Shoobx / xmldiff

A library and command line utility for diffing xml

Geek Repo:Geek Repo

Github PK Tool:Github PK Tool

Redundant move nodes

pieterhartel opened this issue · comments

xmldiff produces redundant Move nodes. See the example below.

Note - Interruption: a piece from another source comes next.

Each row of a before or after table is a point. One or more steps were done to the points. Then noise was added and the rows were shuffled. The steps act on how far a point lies along the listed directions, d1 being the first. What was done? A step turns or swaps two directions, mirrors them in a line or flattens them onto one, adds a multiple of one to another, or multiplies one. Angles are multiples of 10 degrees, from the lower direction toward the higher: turns from -170 to 170, lines from 10 to 170 but not 90. Use the fewest steps. Two steps may share a direction if one is a turn and the other turns, adds or multiplies; they go together, in the order done. Otherwise the lowest direction goes first.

A solution would be nice, or a workaround; perhaps an option that makes Move actions less likely to appear?

$ cat one.html 
<html>
  <p class="date">9 Apr 2021 17:54</p>
  <p class="date">8 Apr 2021 00:08</p>
  <p class="date">3 Apr 2021 16:53</p>
  <p class="date">2 Apr 2021 02:11</p>
</html>
$ cat two.html 
<html>
  <p class="date">15 Apr 2021 17:55</p>
  <p class="date">14 Apr 2021 00:09</p>
  <p class="date">9 Apr 2021 16:54</p>
  <p class="date">8 Apr 2021 02:12</p>
</html>
$ xmldiff one.html  two.html  
[move, /html/p[1], /html[1], 2]
[move, /html/p[1], /html[1], 1]
[update-text, /html/p[1], "15 Apr 2021 17:55"]
[update-text, /html/p[2], "14 Apr 2021 00:09"]
[update-text, /html/p[3], "9 Apr 2021 16:54"]
[update-text, /html/p[4], "8 Apr 2021 02:12"]
$ xmldiff --version
xmldiff 2.4

Here is another example where changing the F parameter causes redundant Insert and Delete actions to disappear.
I'm not sure whether this is a safe workaround. In any case it does not help the case in my previous comment about the redundant Move actions.

$ cat three.html 
<html>
<span style="font-size: 20px; color:#ff0000;"><b>1QjPz9W8A3f3U6FQTQqfZMJLCCvu1KtZBL</b></span>
</html>
$ cat four.html 
<html>
<span style="font-size: 20px; color:#ff0000;"><b>33T9oxatkFfzzNDZoWJAe7URzmLwFJmttm</b></span>
</html>
$ xmldiff -F 0.5 three.html four.html 
[insert, /html/span[1], b, 0]
[update-text, /html/span/b[1], "33T9oxatkFfzzNDZoWJAe7URzmLwFJmttm"]
[delete, /html/span/b[2]]
$ xmldiff -F 0.1 three.html four.html 
[update-text, /html/span/b[1], "33T9oxatkFfzzNDZoWJAe7URzmLwFJmttm"]

In this case xmldiff thinks that the first paragraph, <p class="date">9 Apr 2021 17:54</p> is very similar to the third paragraph in the other file, and it is. <p class="date">9 Apr 2021 16:54</p> It therefore moves it to the new place.
Then it also needs to update the text, so it does that as well.

Sure, that means the move isn't needed, since all the texts have changed, but figuring that out isn't easy, you basically have to apply the changes and realize some of them are not needed.

So this output is expected.